そんな貴族社会で何とも純粋で優しくて、でもそれだけじゃなく頭も賢くて自分の立ち振る舞い方がわかっている令嬢がいた。
ナタリア・カンデリーナ侯爵令嬢はとても美しくて気高い令嬢だった。
どの貴族にも分け隔てずに接し貴族子息だけでなく貴族令嬢からの信頼や好意も得ている稀な令嬢だった。
私が高位貴族の取り巻きをやっていた時もそうだった。小さな揉め事が起きてしまった時もそれは見事な手腕でその場を修めてくれた。

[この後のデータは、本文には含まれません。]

Below are the code and all the weights of a small trained network. Each question names an input and a target symbol and asks about switching units off, where a switched-off unit gives its printed mean instead of its output.

import numpy as np


def w(rows, s, z=0):
    codes = np.array(rows[::2]) - 128.0
    scale = np.full(codes.shape[1], s)
    scale[-1] = z or s
    return codes * scale


def norm(h):
    return h / np.sqrt((h * h).mean(-1, keepdims=True) + 1e-5)


def f(y):
    return np.maximum(y, 0)


def softmax(a):
    e = np.exp(a - a.max(-1, keepdims=True))
    return e / e.sum(-1, keepdims=True)


def log_softmax(a):
    a = a - a.max(-1, keepdims=True)
    return a - np.log(np.exp(a).sum(-1, keepdims=True))


def net(x, mask):
    ids = ['γδεηθλμσ'.index(c) for c in x.split()]
    T = len(ids)
    res = E[ids] + P[:T]
    r = norm(res)
    for j in range(2):
        rows = slice(3 * j, 3 * j + 3)
        q, k, v = (r @ M[0][rows].T for M in (Q, K, V))
        z = softmax(np.where(np.tri(T) > 0, q @ k.T / 3**0.5, -1e9)) @ v
        o = O[0][rows]
        res = res + np.where(mask[j], z, o[:, -1]) @ o[:, :-1]
    y = f(norm(res) @ A[0][:, :-1].T + A[0][:, -1])
    res = res + np.where(mask[2:26], y, B[0][:, -1]) @ B[0][:, :-1]
    return log_softmax(norm(res)[-1] @ U[:, :-1].T + U[:, -1])


Q, K, V, O, A, B = {}, {}, {}, {}, {}, {}
E = w([
[156,173,76,83,175,171,93,89,90,115,255],'γ',
[172,167,64,153,74,80,80,174,21,98,107],'δ',
[162,142,155,132,87,157,79,109,164,238,110],'ε',
[66,142,179,30,116,10,109,104,41,152,129],'η',
[93,115,43,117,121,42,48,115,94,184,146],'θ',
[105,98,61,118,28,53,114,155,51,190,165],'λ',
[45,213,65,70,148,166,162,95,154,147,162],'μ',
[49,169,74,86,54,59,98,102,78,183,146],'σ',
],0.0076)
P = w([
[115,223,86,130,145,119,88,128,72,167,94],'0',
[115,100,96,170,40,130,146,1,142,112,140],'1',
[75,100,107,83,140,180,104,150,61,147,97],'2',
[129,74,79,120,64,99,141,140,161,124,148],'3',
[145,166,137,179,154,113,188,114,94,180,151],'4',
[180,103,83,97,92,124,156,85,163,126,104],'5',
[130,148,148,130,164,140,128,172,103,169,128],'6',
[146,116,130,151,80,121,111,146,191,79,138],'7',
[119,81,158,79,133,202,118,152,113,120,90],'8',
[193,109,117,112,110,122,150,138,195,104,112],'9',
[146,144,186,136,166,144,147,179,151,149,130],'10',
[155,88,145,139,107,136,146,163,199,97,146],'11',
[69,90,124,59,141,202,61,207,103,160,109],'12',
],0.0087)
Q[0] = w([
[62,52,181,46,185,234,103,170,26,149,81],'h0',
[135,230,181,180,179,88,150,172,68,224,204],'h0',
[89,75,205,231,220,101,248,78,84,116,114],'h0',
[117,148,88,43,104,151,41,205,114,155,116],'h1',
[94,85,147,69,156,232,76,174,82,136,87],'h1',
[131,246,138,198,180,47,162,181,119,201,185],'h1',
],0.013)
K[0] = w([
[182,156,66,54,92,4,116,146,97,164,104],'h0',
[78,116,178,186,75,78,69,147,120,63,170],'h0',
[42,124,103,174,104,91,93,62,15,132,87],'h0',
[180,128,169,51,139,36,135,175,208,89,124],'h1',
[186,189,29,94,92,143,116,177,172,167,149],'h1',
[55,110,176,213,87,156,75,153,181,71,189],'h1',
],0.014)
V[0] = w([
[149,150,244,48,137,151,161,131,200,116,163],'h0',
[149,97,126,105,189,64,94,105,82,71,191],'h0',
[170,53,127,197,194,106,52,115,151,153,80],'h0',
[85,178,27,138,172,152,187,126,127,44,101],'h1',
[215,117,187,122,81,181,171,169,57,86,109],'h1',
[101,112,215,139,154,93,164,142,208,147,2],'h1',
],0.014)
O[0] = w([
[161,192,46,103,110,179,132,163,159,217,99,36],'h0',
[135,127,128,180,121,173,151,76,35,148,120,141],'h0',
[97,58,134,197,141,119,138,120,119,140,3,72],'h0',
[160,171,120,192,132,95,165,223,152,194,138,112],'h1',
[127,143,108,175,169,80,6,99,190,115,222,42],'h1',
[162,98,142,125,159,25,199,112,47,55,156,5],'h1',
],0.0075,0.018)
A[0] = w([
[143,85,108,146,96,120,130,137,177,119,181,135],'n0',
[137,83,117,124,162,11,177,82,105,2,158,14],'n1',
[132,98,139,148,73,122,161,144,120,86,179,137],'n2',
[124,136,131,103,161,77,147,103,102,63,132,59],'n3',
[155,164,90,128,161,143,159,140,52,162,136,4],'n4',
[146,175,133,81,151,127,129,154,104,131,152,85],'n5',
[97,125,88,119,75,147,106,70,177,90,111,157],'n6',
[128,146,202,100,155,116,126,164,53,152,171,212],'n7',
[147,131,112,101,69,155,155,119,143,90,105,176],'n8',
[65,196,166,124,189,117,99,150,82,163,96,95],'n9',
[79,157,122,132,150,142,79,165,124,156,99,128],'n10',
[127,153,105,134,62,126,177,116,150,150,103,128],'n11',
[124,145,136,142,191,140,108,186,92,180,109,29],'n12',
[165,110,85,110,138,143,89,112,146,131,142,134],'n13',
[111,145,174,98,167,125,155,211,123,159,147,118],'n14',
[162,151,137,144,159,115,132,194,102,221,122,77],'n15',
[166,97,149,144,146,76,134,236,163,179,71,68],'n16',
[100,154,91,160,169,196,119,124,86,169,134,117],'n17',
[153,163,95,115,114,81,163,107,146,126,112,218],'n18',
[115,177,118,133,90,122,129,138,167,121,174,130],'n19',
[84,145,201,93,182,103,76,152,77,134,94,149],'n20',
[135,126,163,237,165,99,95,144,123,99,138,48],'n21',
[174,110,92,149,100,172,146,78,178,116,104,71],'n22',
[122,99,110,149,119,100,142,52,126,110,113,154],'n23',
],0.012,0.0027)
B[0] = w([
[139,140,105,141,134,152,128,132,112,164,76,161],'n0',
[254,117,170,42,202,117,153,65,90,154,118,171],'n1',
[143,137,146,103,131,135,92,90,149,145,126,183],'n2',
[169,114,160,101,148,113,101,98,113,166,120,155],'n3',
[113,133,152,197,84,85,142,84,104,125,153,166],'n4',
[141,132,106,167,112,159,117,135,142,169,122,187],'n5',
[149,138,150,135,126,88,169,169,137,116,152,255],'n6',
[123,128,124,134,146,91,168,170,152,92,124,222],'n7',
[125,117,102,164,148,133,87,124,135,160,122,251],'n8',
[145,73,153,134,114,143,84,153,166,164,107,180],'n9',
[149,107,144,80,135,110,148,118,129,115,143,201],'n10',
[133,149,114,122,164,117,130,122,117,80,158,212],'n11',
[100,85,178,99,128,123,130,153,186,111,122,150],'n12',
[106,137,148,156,122,131,181,114,131,113,121,176],'n13',
[167,135,70,148,103,141,116,123,137,161,122,182],'n14',
[105,88,166,95,162,103,132,133,145,64,131,172],'n15',
[142,83,149,172,121,62,204,174,129,110,151,161],'n16',
[144,144,136,145,84,69,107,100,106,139,114,210],'n17',
[90,109,151,136,112,153,122,150,143,135,108,157],'n18',
[121,106,96,125,153,153,137,116,92,104,91,209],'n19',
[120,182,80,130,135,152,138,85,96,107,145,235],'n20',
[88,119,102,158,211,106,109,145,108,188,151,156],'n21',
[121,118,123,174,121,86,146,125,106,128,144,166],'n22',
[143,128,103,103,151,163,120,169,147,137,83,179],'n23',
],0.02,0.0075)
U = w([
[111,83,201,115,71,105,33,130,203,166,113,93],'γ',
[58,101,122,182,254,76,57,140,117,169,156,79],'δ',
[227,89,157,68,205,85,142,73,106,161,118,147],'ε',
[135,174,127,197,67,34,135,79,54,153,155,2],'η',
[54,72,144,146,151,151,162,108,71,104,16,62],'θ',
[60,162,156,84,151,102,131,111,147,14,188,155],'λ',
[130,68,155,160,159,29,214,219,166,104,116,200],'μ',
[149,159,16,129,138,169,122,156,164,145,128,240],'σ',
],0.0046,0.0004)

Each question gives the input, a string of symbols that net reads in full, and the target symbol t.
The units are the heads (3 rows each of Q, K, V and O) and the neurons (one row each of A and B). Each row of codes is followed by its name. A weight is (code - 128) times the scale printed after its matrix; where a second scale follows, it is the last column's (O, A, B and U).
mask holds one flag per unit, heads first, then neurons. A switched-off unit (its flag False) gives its mean, the last column of its rows in O or B, instead of its output. The means were averaged over made-up inputs and are rounded, as every weight is.
A unit's drop is (log p(t) with every unit on - log p(t) with that unit switched off) / (log p(t) with every unit on - log p(t) with every unit switched off).
The circuit of an input: a set's keep is (log p(t) with only the set's units on - log p(t) with every unit switched off) / (log p(t) with every unit on - log p(t) with every unit switched off). Starting from the 12 units with the biggest drops (on a tie, the unit counted first), units are removed one at a time, each time the one whose removal leaves the highest keep (on an exact tie, the one counted first), for as long as the keep stays at least 0.8.
circuit, biggest first: the units of the circuit, biggest drop first
heads that matter: for each layer, one digit per head in row order, 1 if its drop is at least 0.15 and else 0, layers parted by /
input θ δ η θ μ, target δ: circuit, biggest first : [h0, h1, n21]
input λ μ λ, target λ: heads that matter : 11
input μ θ λ λ ε θ θ μ λ ε θ γ, target η: heads that matter : 10
input λ μ θ γ λ η δ δ θ θ λ, target δ: heads that matter : 01
input λ μ η, target λ: heads that matter : 11
input θ μ λ θ δ δ σ σ δ μ σ δ σ, target μ: circuit, biggest first : [h1]
input μ λ θ, target μ: circuit, biggest first : [h1, n16]
input λ μ σ, target λ: heads that matter : 11
input λ γ γ σ ε θ, target μ: heads that matter : 10
input λ δ θ, target λ: heads that matter : 11
input γ θ θ η λ η γ δ γ θ θ, target δ: heads that matter : 01
input δ λ θ η ε γ δ δ ε, target γ: heads that matter : 01
input λ λ μ θ λ, target λ: heads that matter : 11
input μ ε θ μ λ θ γ θ, target η: circuit, biggest first : [h0, n17]
input θ δ μ μ γ μ σ λ, target σ: heads that matter : 10
input θ λ θ λ λ θ μ, target λ: circuit, biggest first : [h0, h1, n20, n6]
input δ λ θ θ γ μ μ μ, target σ: circuit, biggest first : [h0, n19]
input θ η λ σ δ λ δ θ θ θ η λ γ, target θ: circuit, biggest first : [h0]
input δ θ λ θ γ δ γ λ θ δ θ η λ, target δ: circuit, biggest first : [h1, n21]
input σ λ ε λ μ δ γ θ η λ λ, target θ: heads that matter : 10
input θ μ η γ μ, target μ: circuit, biggest first : [h1, n15]
input λ λ γ μ θ θ λ, target μ: circuit, biggest first : [h1, n16]
input θ θ θ θ λ σ δ, target θ: circuit, biggest first : [h0, h1]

カフェテラスの人気メニューが並々ならぬ理由で用意出来なかった時の事だ。給仕に詰め寄り怒鳴りつけていた高位貴族令嬢。人目を集めていた事に気がついた私は醜聞を恐れて、何とか落ち着かせようと焦り不用意に止めに入ってしまった。
「あ、あのこの場はこれで....」
「あら貴女、わたくしにこの場を退けと仰ってるのかしら?」
自分より下の者に命令されたと感じた高位貴族令嬢は怒りの矛先を私に向けてきた。冷たくて鋭い視線に自分が対応を誤った事に気がついた。これから受ける高位貴族令嬢の怒りの仕打ちに青ざめていた時だった。
「あらマグデリナ様どうされたのかしら?」
その場の張りつめた空気を破るように柔らかな声色で現れたナタリア様。
「ナタリア様.....今取り込んでいますの。後にして頂けます?」
「そうでしたの?それは残念でしたわ....本日当家よりアリステルの菓子を用意したのですが、マグデリナ様はお忙しいかしら?」
アリステル...それは貴族がこぞって買い占めている有名な菓子店の名前で、現在半年待ちでしか買う事の出来ない幻の菓子だ。
「ア、アリステルと仰いました?」
「ええ...お兄様が用意して下さったのですが、マグデリナ様をお誘いしようと昨日から心待ちにしておりましたの。」
邪気のないその笑みを向けられ、自分を誘うつもりだったと言われた高位貴族令嬢はツンケンしながらも耳を赤くし、その申し出を受け入れていた。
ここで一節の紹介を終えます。